Sometimes, a set of metabolites may show the same pattern of behavior, in that if one of them is differential then the whole set is identified as differential. To identify the potential biomarkers from the 37 differential metabolites identified by RVP, we clustered the differential metabolites using hierarchical clustering (Fig. 7) and found the most important metabolites in each cluster (the importance score is calculated using a support vector machine (SVM) classifier with radial basis kernel function) (Fig. 7). From Fig. 7 (b), we obtained four clusters and chose the most important metabolite from each cluster according to the importance score in Fig. 7 (c). For the first cluster in Fig. 7 (b), there are 15 metabolites of which the most important is glutamate. Similarly, ethanolamine is the most important metabolite for the second cluster, pyruvic acid for the third cluster and cyclohexanone for the fourth cluster. These four metabolites (glutamate, ethanolamine, pyruvic acid, and cyclohexanone) may thus be biomarkers for breast cancer.

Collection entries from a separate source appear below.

Here is a tiny trained network, its code and every weight. The questions are about switching its units off for an input and a class, where a switched-off unit gives its printed mean instead of its output.

import numpy as np


def w(rows, s, z=0):
    codes = np.array(rows[::2]) - 128.0
    scale = np.full(codes.shape[1], s)
    scale[-1] = z or s
    return codes * scale


def f(y):
    return np.maximum(y, 0)


def log_softmax(a):
    a = a - a.max(-1, keepdims=True)
    return a - np.log(np.exp(a).sum(-1, keepdims=True))


def net(x, mask):
    res = np.array(x, float).reshape(1, 6) / 4 @ E
    y = f(res @ A[0][:, :-1].T + A[0][:, -1])
    res = res + np.where(mask, y, B[0][:, -1]) @ B[0][:, :-1]
    return log_softmax(res[-1] @ U[:, :-1].T + U[:, -1])


A, B = {}, {}
E = w([
[97,110,9,31,96,142,186],'x0',
[14,199,122,123,69,212,65],'x1',
[136,48,205,53,68,102,61],'x2',
[124,185,157,160,11,33,188],'x3',
[45,151,214,69,190,109,197],'x4',
[254,213,172,74,117,181,150],'x5',
],0.0087)
A[0] = w([
[113,214,67,214,187,158,193,108],'n1',
[202,188,160,47,116,164,131,219],'n2',
[124,49,95,132,217,189,78,79],'n3',
[77,158,139,55,162,108,178,89],'n4',
[65,42,71,135,127,77,128,52],'n5',
[37,75,111,191,136,60,86,103],'n6',
[114,58,164,101,116,119,85,72],'n7',
[152,65,168,70,94,108,121,120],'n8',
[204,89,37,199,79,133,58,114],'n9',
[112,135,159,94,180,155,134,20],'n10',
[130,146,115,141,71,23,183,35],'n11',
[162,144,85,169,172,113,190,88],'n12',
[120,146,218,220,202,114,64,145],'n13',
[123,100,155,81,94,97,101,9],'n14',
[162,82,144,129,151,114,182,28],'n15',
[152,93,167,64,72,125,87,88],'n16',
[113,129,136,169,70,97,180,17],'n17',
[160,106,89,148,83,169,109,2],'n18',
[194,182,124,88,102,167,137,116],'n19',
[112,162,166,176,84,79,127,41],'n20',
[128,202,124,117,1,52,149,40],'n21',
[212,59,115,151,191,42,175,37],'n22',
[193,68,122,158,121,124,173,65],'n23',
[86,121,204,134,153,127,174,72],'n24',
[52,209,138,163,62,209,64,30],'n25',
[119,126,178,192,98,108,138,78],'n26',
[83,186,98,75,94,178,108,96],'n27',
[85,200,139,145,123,156,56,106],'n28',
[114,89,19,49,89,118,177,142],'n29',
[138,94,137,107,185,206,101,26],'n30',
[80,136,185,105,204,122,163,71],'n31',
[165,133,138,199,123,122,55,110],'n32',
[133,128,63,163,73,145,78,132],'n33',
],0.011,0.0024)
B[0] = w([
[83,134,83,186,43,134,20,249],'n1',
[122,148,176,244,163,113,146,231],'n2',
[184,176,100,99,163,198,115,228],'n3',
[90,160,143,93,114,89,120,204],'n4',
[143,171,186,212,168,148,173,213],'n5',
[137,138,199,215,212,138,163,234],'n6',
[142,163,89,179,66,125,77,185],'n7',
[77,98,77,172,98,122,74,205],'n8',
[47,203,164,52,151,59,115,243],'n9',
[120,161,128,108,144,116,137,173],'n10',
[170,145,121,90,160,186,102,211],'n11',
[101,88,126,164,58,145,74,194],'n12',
[190,114,67,115,47,88,235,245],'n13',
[109,139,86,152,69,127,59,172],'n14',
[134,92,182,104,132,155,93,179],'n15',
[144,165,103,174,72,122,77,202],'n16',
[169,161,90,91,214,167,66,180],'n17',
[51,160,155,83,147,116,128,173],'n18',
[113,141,199,202,191,90,192,204],'n19',
[166,149,94,98,140,153,129,189],'n20',
[192,156,97,91,198,197,107,240],'n21',
[130,48,193,78,97,170,83,248],'n22',
[107,101,185,113,114,158,132,191],'n23',
[76,178,132,87,132,78,134,192],'n24',
[108,31,174,98,114,174,109,243],'n25',
[152,135,79,120,125,174,182,182],'n26',
[153,52,148,116,116,129,149,202],'n27',
[134,69,168,124,112,172,147,203],'n28',
[165,109,84,138,65,85,255,237],'n29',
[211,187,56,93,188,203,135,194],'n30',
[80,189,160,77,77,116,109,213],'n31',
[106,156,109,94,85,88,221,197],'n32',
[87,146,168,99,115,105,143,198],'n33',
],0.0086,0.012)
U = w([
[174,160,85,82,180,196,110,98],'0',
[121,138,203,231,176,122,159,133],'1',
[114,3,194,73,104,160,110,77],'2',
[55,187,159,45,118,71,129,102],'3',
[105,125,72,192,58,132,49,139],'4',
[157,103,87,110,79,102,222,226],'5',
[123,112,121,132,143,116,126,254],'6',
[101,44,64,113,201,71,89,42],'7',
],0.014,0.005)

Each question gives the input, the list of numbers given to net, and the class t.
The units are the neurons (one row each of A and B). Each row of codes is followed by its name. A weight is (code - 128) times the scale printed after its matrix; where a second scale follows, it is the last column's (A, B and U).
mask holds one flag per neuron, in row order. A switched-off neuron (its flag False) gives its mean, the last column of its row in B, instead of its output. The means were averaged over made-up inputs and are rounded, as every weight is.
A unit's drop is (log p(t) with every unit on - log p(t) with that unit switched off) / (log p(t) with every unit on - log p(t) with every unit switched off).
The circuit of an input: a set's keep is (log p(t) with only the set's units on - log p(t) with every unit switched off) / (log p(t) with every unit on - log p(t) with every unit switched off). Starting from the 12 units with the biggest drops (on a tie, the unit counted first), units are removed one at a time, each time the one whose removal leaves the highest keep (on an exact tie, the one counted first), for as long as the keep stays at least 0.8.
circuit, biggest first: the units of the circuit, biggest drop first
k most important neurons: the k neurons with the biggest drops, biggest first
drop of u: that unit's drop, to one decimal
input [2,7,1,6,1,2], class 2: circuit, biggest first -> [n25]
input [0,6,3,-4,-7,5], class 3: 2 most important neurons -> [n9, n22]
input [-7,6,0,-6,-4,3], class 5: 4 most important neurons -> [n13, n32, n22, n21]
input [6,2,4,4,3,3], class 5: 2 most important neurons -> [n29, n1]
input [6,8,-7,-5,-8,-2], class 2: 2 most important neurons -> [n25, n27]
input [2,8,4,-4,7,0], class 2: 3 most important neurons -> [n25, n27, n9]
input [-8,4,0,4,6,-2], class 5: 2 most important neurons -> [n13, n9]
input [-3,-7,4,1,6,-8], class 1: 2 most important neurons -> [n6, n5]
input [4,0,7,0,-5,0], class 4: 2 most important neurons -> [n16, n8]
input [-4,-2,-1,-8,6,-1], class 0: 2 most important neurons -> [n30, n3]
input [5,8,-4,-5,7,5], class 2: 3 most important neurons -> [n27, n25, n9]
input [5,-1,-1,8,8,-5], class 0: 4 most important neurons -> [n21, n11, n17, n9]
input [4,5,7,-7,-8,-7], class 3: 4 most important neurons -> [n9, n33, n18, n21]
input [0,0,-7,-2,1,-5], class 4: circuit, biggest first -> [n1]
input [-1,-1,5,1,-1,5], class 1: 2 most important neurons -> [n1, n2]
input [-7,-5,-1,-1,5,0], class 5: 3 most important neurons -> [n13, n9, n25]
input [-3,4,4,4,8,-8], class 1: 3 most important neurons -> [n6, n5, n9]
input [3,-1,-2,4,1,-2], class 0: circuit, biggest first -> [n11, n21]
input [0,-6,7,7,4,-2], class 0: drop of n11 -> 0.3
input [-6,4,-5,-5,-6,-7], class 1: circuit, biggest first -> [n6]
input [3,-3,4,2,2,-3], class 4: drop of n13 -> 0.4
input [4,0,3,8,-6,7], class 0: drop of n21 -> 1.9
input [4,-2,-6,3,-8,2], class 3: drop of n9 -> 0.7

Laboratory-based targeted metabolomics analysis to test this hypothesis could be an avenue for future research.

Fig. 7
figure 7

Metabolomic biomarker identification for breast cancer. a Heatmap plot of up-regulation and down-regulation for the 37 differential metabolites identified by the proposed method (red indicates cancer samples and blue indicates control samples). b Clustering of the 37 differential metabolites for the experimental dataset. Hierarchical clustering was used after normalizing the experimentally measured breast cancer dataset by auto-scaling. c Ranking of the 37 differential metabolites according to the importance score calculated using an SVM classifier with radial basis kernel function

Conclusions

Outlying observations weaken the performance of existing differential metabolite identification techniques. In this paper, we have proposed a new outlier-robust differential metabolite identification technique for identifying differential metabolites in the presence of outliers. To investigate the performance of our proposed method, we analyzed artificial data and experimental data in the absence and presence of outliers. We also compared the performance of our proposed method with nine existing differential metabolite identification techniques using the ROC curve, and the average MER, AUC and pAUC values. Both the artificial and experimental data analysis show that our proposed method performed better. The proposed RVP also identified an additional metabolite (cyclohexanone) that was overlooked by CVP, and it has been shown that this metabolite is associated with several cancer diseases. We recommend using the proposed method to identify differential metabolites from noisy metabolomics datasets.